C’est donc parti pour sept jours qui se sont révélés longs, mais particulièrement « très longs ». Pendant la randonnée, Léa admet qu’il est facile de s’éviter et de marcher séparément, mais le fait de « randonner avec le poids du chagrin » représente une épreuve supplémentaire. De plus, le dénivelé est impitoyable. Le réseau étant rare, il lui est impossible de se confier à ses amis, de recevoir du réconfort de la part de ses proches ou simplement de se distraire. Pas après pas, Léa ressasse, rejoue la scène, tente de comprendre.
« À la fois, j’étais seule à marcher, dans une immense solitude, et à la fois je croisais toujours du monde », se souvient Léa, trois ans plus tard. En juillet, le Queyras est une destination prisée et ses sentiers sont très fréquentés. « Je ne pouvais pas totalement me laisser aller, m’effondrer en pleurant ou me rouler par terre », poursuit-elle.
Les véritables difficultés se manifestaient le soir : l’espace dans les refuges était restreint, et les repas se prenaient souvent en commun. « C’est difficile de passer des heures dans la même pièce que l’homme qui vient de vous briser le cœur. Alors oui, sur le papier, on peut rencontrer un inconnu mais franchement, quand on vient de se faire plaquer, on n’a pas envie de discuter. » Pour ne pas paraître ennuyante, Léa se forcait un peu. Il n’y avait pas non plus de réconfort sucré à la chantilly disponible dans les refuges.
De plus, après ces discussions difficiles, il fallait aller se coucher. Le calvaire était loin d’être terminé. « Nous avions pris des chambres privatives, ce qui était encore plus gênant. Après une nuit, nous avons compris que c’était impossible. Nous avons convenu que chaque soir, l’un ou l’autre dormirait ailleurs que dans la chambre. »
Cependant, les options étaient limitées. Les refuges étant pleins, il fallait improviser. « Un soir, dans un refuge, un randonneur était manquant, donc mon ex a pu dormir dans un dortoir. Un autre soir, j’ai dormi sur le canapé du salon du refuge, et lui dans la chambre. » Au bout du sixième jour, elle trouve la force de raconter sa situation à une randonneuse « très gentille ». Après de longues négociations, l’ex de Léa accepte de dormir dans le dortoir à la place de la randonneuse.

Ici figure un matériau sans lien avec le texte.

Here is a tiny trained network, its code and every weight. The questions are about switching its units off for an input and a class, where a switched-off unit gives its printed mean instead of its output.

import numpy as np


def w(rows, s, z=0):
    codes = np.array(rows[::2]) - 128.0
    scale = np.full(codes.shape[1], s)
    scale[-1] = z or s
    return codes * scale


def f(y):
    return np.maximum(y, 0)


def log_softmax(a):
    a = a - a.max(-1, keepdims=True)
    return a - np.log(np.exp(a).sum(-1, keepdims=True))


def net(x, mask):
    res = np.array(x, float).reshape(1, 6) / 4 @ E
    y = f(res @ A[0][:, :-1].T + A[0][:, -1])
    res = res + np.where(mask, y, B[0][:, -1]) @ B[0][:, :-1]
    return log_softmax(res[-1] @ U[:, :-1].T + U[:, -1])


A, B = {}, {}
E = w([
[189,172,157,1,195,90,115],'x0',
[42,203,91,100,75,79,120],'x1',
[184,103,38,157,76,33,125],'x2',
[90,139,83,182,239,94,207],'x3',
[137,123,33,53,127,218,147],'x4',
[97,47,181,18,56,108,200],'x5',
],0.0097)
A[0] = w([
[103,111,81,131,203,98,231,93],'n0',
[115,90,163,87,70,106,211,37],'n1',
[144,84,91,160,80,101,133,131],'n2',
[126,84,153,98,97,121,124,93],'n3',
[170,172,125,149,101,166,1,145],'n4',
[94,161,188,139,170,205,119,96],'n5',
[172,87,174,141,170,123,111,109],'n6',
[69,95,130,179,100,120,127,69],'n7',
[51,104,212,131,128,206,87,38],'n8',
[183,171,125,66,155,88,137,3],'n9',
[40,117,110,174,68,153,129,78],'n10',
[182,132,105,96,144,170,151,155],'n11',
[105,161,140,69,165,73,83,159],'n12',
[206,57,149,127,153,148,127,52],'n13',
[185,82,127,136,136,124,144,104],'n14',
[92,71,105,177,101,172,139,53],'n15',
[73,121,178,107,126,170,158,100],'n16',
[175,51,121,142,195,189,146,103],'n17',
[51,120,184,103,164,195,115,29],'n18',
[40,203,104,79,105,78,122,173],'n19',
[156,64,162,149,141,149,145,81],'n20',
[180,123,141,86,45,153,42,99],'n21',
[103,68,154,71,89,108,219,23],'n22',
[174,49,70,131,81,53,108,108],'n23',
[134,127,31,61,122,207,139,174],'n24',
[195,162,153,54,169,82,142,27],'n25',
[141,78,148,93,50,158,71,101],'n26',
[128,142,246,163,127,25,105,183],'n27',
[121,51,165,96,95,114,180,8],'n28',
],0.01,0.0021)
B[0] = w([
[2,116,222,129,180,64,179,249],'n0',
[124,184,98,207,167,139,108,223],'n1',
[169,83,121,88,170,82,139,209],'n2',
[100,175,119,173,156,134,118,182],'n3',
[84,183,153,202,199,101,128,253],'n4',
[150,155,49,74,129,75,154,234],'n5',
[96,101,111,166,63,129,81,194],'n6',
[155,74,124,102,149,197,131,209],'n7',
[186,128,104,72,149,60,149,240],'n8',
[188,65,146,87,182,178,113,197],'n9',
[165,48,159,90,138,178,84,237],'n10',
[142,128,124,161,101,168,129,193],'n11',
[158,81,129,107,107,210,96,199],'n12',
[71,103,112,112,57,103,84,203],'n13',
[82,136,95,89,83,94,82,178],'n14',
[213,56,193,87,192,211,111,224],'n15',
[172,166,89,120,128,91,123,198],'n16',
[72,135,116,117,94,119,91,233],'n17',
[155,137,80,54,134,89,153,215],'n18',
[51,77,90,93,81,150,53,228],'n19',
[65,77,100,98,84,160,101,192],'n20',
[62,126,201,91,171,70,162,243],'n21',
[122,168,102,198,177,164,99,235],'n22',
[189,149,71,60,152,74,160,238],'n23',
[131,161,142,196,34,171,239,255],'n24',
[166,91,145,106,168,214,123,216],'n25',
[85,168,196,130,163,95,142,232],'n26',
[164,143,129,187,22,166,215,253],'n27',
[143,177,98,199,168,143,83,211],'n28',
],0.0079,0.009)
U = w([
[213,74,191,81,168,211,90,4],'0',
[62,156,238,111,181,64,169,109],'1',
[145,234,66,210,198,146,58,244],'2',
[215,161,38,49,129,38,156,82],'3',
[164,169,151,158,3,174,230,197],'4',
[64,116,92,81,37,132,9,109],'5',
],0.013,0.0014)

Each question gives the input, the list of numbers given to net, and the class t.
The units are the neurons (one row each of A and B). Each row of codes is followed by its name. A weight is (code - 128) times the scale printed after its matrix; where a second scale follows, it is the last column's (A, B and U).
mask holds one flag per neuron, in row order. A switched-off neuron (its flag False) gives its mean, the last column of its row in B, instead of its output. The means were averaged over made-up inputs and are rounded, as every weight is.
A unit's drop is (log p(t) with every unit on - log p(t) with that unit switched off) / (log p(t) with every unit on - log p(t) with every unit switched off).
The circuit of an input: a set's keep is (log p(t) with only the set's units on - log p(t) with every unit switched off) / (log p(t) with every unit on - log p(t) with every unit switched off). Starting from the 12 units with the biggest drops (on a tie, the unit counted first), units are removed one at a time, each time the one whose removal leaves the highest keep (on an exact tie, the one counted first), for as long as the keep stays at least 0.8.
circuit, biggest first: the units of the circuit, biggest drop first
most important unit: the unit with the biggest drop
top k neurons: the k neurons with the biggest drops, biggest first
drop when u is switched off: that unit's drop, to one decimal
input [-6,5,-5,-8,-3,4], class 1: most important unit : n26
input [5,0,3,6,1,7], class 2: top 3 neurons : n22, n1, n28
input [-7,-2,2,-7,4,4], class 0: top 3 neurons : n15, n0, n10
input [3,-5,-3,-5,-2,-4], class 1: circuit, biggest first : n4, n21
input [6,-8,-1,-1,1,-7], class 5: top 3 neurons : n13, n17, n6
input [4,-6,-2,7,3,-4], class 1: top 2 neurons : n0, n19
input [6,6,-1,0,5,2], class 0: top 2 neurons : n9, n25
input [2,-6,2,4,4,6], class 2: top 3 neurons : n22, n28, n1
input [-4,6,1,-7,-3,-2], class 1: circuit, biggest first : n21, n4
input [-5,5,-4,-6,3,-3], class 1: top 2 neurons : n4, n21
input [7,-1,4,-4,-8,2], class 4: top 3 neurons : n27, n15, n10
input [-5,6,-5,-5,1,6], class 2: circuit, biggest first : n1, n22
input [-8,5,2,6,8,1], class 0: top 2 neurons : n15, n10
input [-1,-5,1,2,-8,-1], class 4: circuit, biggest first : n27
input [4,8,3,5,7,8], class 2: circuit, biggest first : n22, n1
input [4,5,-8,-4,8,8], class 2: circuit, biggest first : n22, n1
input [-6,-5,-3,3,-2,-1], class 0: top 2 neurons : n15, n19
input [-8,-1,-6,5,2,8], class 0: top 3 neurons : n15, n10, n7
input [5,8,7,7,0,-4], class 5: top 2 neurons : n19, n12
input [-6,8,-5,4,7,-4], class 5: circuit, biggest first : n19
input [6,5,-7,3,1,-6], class 3: circuit, biggest first : n5, n18
input [0,4,7,-8,-8,6], class 1: top 3 neurons : n21, n26, n24
input [0,-2,-7,-1,1,-5], class 3: circuit, biggest first : n5, n8
input [-8,7,-5,-4,-6,1], class 0: circuit, biggest first : n10, n7
input [2,0,-5,5,7,-6], class 4: drop when n28 is switched off : 0.1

Le neuvième jour, le couple décide d’un commun accord de sauter une étape et de foncer jusqu’à la voiture. « Il était plus que temps que ça s’arrête. Tant pis pour le dernier refuge. » Reste alors le retour en voiture jusqu’à Narbonne, « là encore un moment très long » et les au revoir définitifs. Ou presque. « Il m’a tout de même demandé un remboursement pour les nuits au dortoir lorsqu’il s’était ‘sacrifié’ pour la chambre. »
Cela a définitivement donné à Léa l’envie de fuir les montagnes. « Les bouquetins, c’est bien mignon, mais c’était la marche la plus longue de ma vie. » Depuis, elle préfère les vacances à la mer « et les hôtels annulables et remboursables », et, si possible, « le groupe d’amis à l’amour ». Elle ne veut plus entendre parler de prince charmant ni de montagne.